By Naveen Athrappully
Encode, an artificial intelligence (AI) advocacy group, filed a brief in support of Elon Musk’s recent lawsuit against OpenAI, arguing that enabling the conversion toward a for-profit entity could endanger public interest.
Musk filed a lawsuit against OpenAI last month, arguing that the entity was formed on promises that it would retain its nonprofit status focused on safe AI use. Musk said he invested in the project based on this premise. Disrupting the status quo “will seriously harm plaintiffs and the public at large,” the complaint said.
In the brief, Encode is described as “a youth-led organization advocating for safe and responsible artificial intelligence (AI)” with “a network of over 1,000 volunteers across 40 countries.”
On Dec. 27, Encode filed a proposed amicus curiae brief with the U.S. District Court for the Northern District of California, Oakland Division, supporting Musk’s motion for a preliminary injunction against the transition.
“If the world truly is at the cusp of a new age of artificial general intelligence (AGI), then the public has a profound interest in having that technology controlled by a public charity legally bound to prioritize safety and the public benefit rather than an organization focused on generating financial returns for a few privileged investors,” the brief said.
OpenAI CEO Sam Altman has admitted that AI poses severe risks to humanity, Encode said. Altman signed a statement along with numerous luminaries, including Nobel Prize winners, saying that “mitigating the risk of extinction from AI should be a global priority.”

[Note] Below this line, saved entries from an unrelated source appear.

A small network was shown many inputs. Here are its activations along a few directions, one row for each input.
Each table varies a few parts of the input and shows all the possible inputs, shuffled.
A made-up example of a description, with smaller parts first: one of 5 places around a ring, together with either a single point or one of 9 places around a ring or (one of 3 separate values, together with one of 4 places along a line).
Shared parts are said once, and a part with two or three values counts as separate values.
In the rows, 128 means zero.

Other details of the inputs vary at random and push rows far along three fixed directions, the same in every table; ignore that.
To show where, the next rows are all for the same input, with only those details redrawn:
[125 146 122 104 133 139 127 134 133 146 118]
[114 111 124 175  62  92 133  96 153 104 135]
[123 124 151 141 137 116 148 139 133 110 132]
[126 146 122 104 133 140 127 134 132 146 118]
[195 115  82 132  87 220 163 142  66  79 182]

A family of inputs:
r1: [125 121 155 142 138 123 147 137 139 110 131]
r2: [123 124 151 141 137 116 148 139 133 110 132]
r3: [125 142 129  98 133 136 108 130 122 141 119]
r4: [134 115 141 142 151 101 139 131 125 118 146]
r5: [127 131  91 142  71 115 102  76 155 138 128]
r6: [125 110 155 134 138 106 129 140 118 113 140]
r7: [125 115 148 140 137 109 148 144 129 119 138]
r8: [125 144 122 107 134 137 124 135 129 154 123]
r9: [123 116 158 138 139 111 128 136 119 111 141]
r10: [121 126 109 123 146 147 117 136 124 151  97]
r11: [118  98 145 154 150 120 121 135 113 109 113]
r12: [131 124 144 143 151 108 140 126 129 109 141]
r13: [125 130  88 144  71 105 101  78 146 146 135]
r14: [127 140 132  99 134 143 107 128 128 140 118]
r15: [130 127 104 126 161 138 109 123 120 150 104]
- The inputs of r6 and r4 match in every part but one. If r11 is changed in the same way as r6 into r4, which row does it become? => r15
- What is each input in this table made of? => one of 3 separate values, together with either a single point or one of 4 places along a line
- List by row number the other rows that have the choice among 3 separate values in common with r10. => r1, r2, r7, r8
- Change only the choice among 3 separate values in r5. List by row number the other rows that result. => r1, r14

A family of inputs:
r16: [107 136  81 123  82 121  86  92 150 173  92]
r17: [121 138 146 127 138 119 138 134 139 123 125]
r18: [121 130 151 122 134 113 129 140 132 130 134]
r19: [179 132 103  93 171 207 133 156  68 122 150]
r20: [118 132 150 122 133 117 136 138 133 126 126]
r21: [118 121 135 140 150 119 126 133 125 131 117]
r22: [125 120 137 129 151 108 119 129 122 126 126]
r23: [119 115 139 136 146 124 126 137 132 125 108]
r24: [122 123 138 139 153 118 123 127 128 129 121]
r25: [117 136 148 124 134 117 139 138 134 124 124]
r26: [123 130 154 122 135 117 127 137 135 128 134]
r27: [155  83 119 192  39 135 153 104 111  54 184]
r28: [120 138 144 127 137 116 140 138 136 125 125]
r29: [121 137 141 127 140 115 141 137 138 126 128]
r30: [123 134 139 128 142 113 142 135 139 130 131]
r31: [119 132 152 122 134 120 134 135 136 124 126]
r32: [116 150  79 112  68 112  99  85 164 179 112]
r33: [166 150  46  77 103 203  93 114  88 166 130]
r34: [117 129 150 121 134 116 133 138 132 127 131]
r35: [124 135 142 128 143 117 140 132 142 128 131]
r36: [127 120 139 129 152 111 117 126 126 124 126]
r37: [118 151  81 112  69 116  97  82 167 177 112]
r38: [175 146 112  81 153 216 150 165  78 117 151]
r39: [123 137 143 128 141 118 139 133 141 125 128]
r40: [120 122 135 139 152 115 125 130 124 131 121]
r41: [119 118 138 139 149 124 125 133 131 128 113]
r42: [117 115 136 136 145 121 128 140 129 127 108]
r43: [154  75 105 211  56 137 146  98 105  59 169]
- The inputs of r35 and r30 match in every part but one. If r36 is changed in the same way as r35 into r30, which row does it become? => r22
- What is each input in this table made of? => one of 2 separate values, together with either one of 6 places along a line or one of 8 places along a line
- Change only the choice among 2 separate values in r19. List by row number the other rows that result. => r33
- Change only the place on the line of 8 in r30. List by row number the other rows that result. => r18, r20, r25, r28, r29, r32, r34
- Start at r37 and move only the place on the line of 8, one step at a time. The first step leads to r35. Which rows follow, in order? => r39, r17, r38, r31, r27, r26

A family of inputs:
r44: [130 119 127 149  87 115 139 120 140 109 139]
r45: [114 134 144 118 178 118 110 136 142 153 106]
r46: [116 121 131 159  94  91 131  96 146 113 147]
r47: [108 102 115 165  93  89 119 113 133 118 125]
r48: [121 113 112 171  99 133 148 112 140 105 115]
r49: [163 118 138 109 139 187 153 161  87  90 158]
r50: [130  96 119 163 101 116 127 110 124 118 135]
r51: [179 124 120 118 146 181 166 155  87  93 171]
r52: [110 119 138 157  79 100 127 110 146 115 131]
r53: [126 128 130 145  99 122 137 126 131 118 138]
r54: [149 186  15  53  48 194  73  80 127 213 116]
r55: [117 147 147  97 170 108 127 132 146 148 122]
r56: [118 109 130 166  98  92 115  95 130 107 121]
r57: [171 116 121 129 157 183 141 150  75  88 150]
r58: [108 129 139 112 171 109 117 145 129 157 103]
r59: [154 134 127 116 139 153 151 150 114 117 145]
r60: [115 129 145 116 176 116 114 135 138 158 105]
r61: [134 125 135 123 114 137 136 136 127 117 134]
r62: [111 139 144 116 178 116 106 137 140 146 104]
r63: [101 146 163  99 157 119 119 143 140 149 109]
r64: [112 155 149 107 163 110 130 145 144 157 113]
- What is each input in this table made of? => either a single point or one of 8 places along a line or (one of 2 separate values, together with one of 6 places along a line)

People worldwide are already facing challenges from AI technologies including disinformation, algorithmic bias, labor displacement, and democratic erosion, which makes keeping AI safe a “pressing, immediate concern,” the advocacy group said.
OpenAI currently runs a capped-profit subsidiary that is fully controlled by the OpenAI nonprofit parent company, which is expected to ensure the safe use of AGI.
In Delaware, where OpenAI is incorporated, the boards of nonprofit charitable corporations owe fiduciary duties toward their beneficiaries, which in this case would be “humanity,” Encode said.
By transferring operations to a Delaware public benefit corporation (PBC), OpenAI’s priorities would shift from ensuring the “safety of advanced AI” to shareholder interests. Allowing such a transition is harmful to the public interest, the brief said.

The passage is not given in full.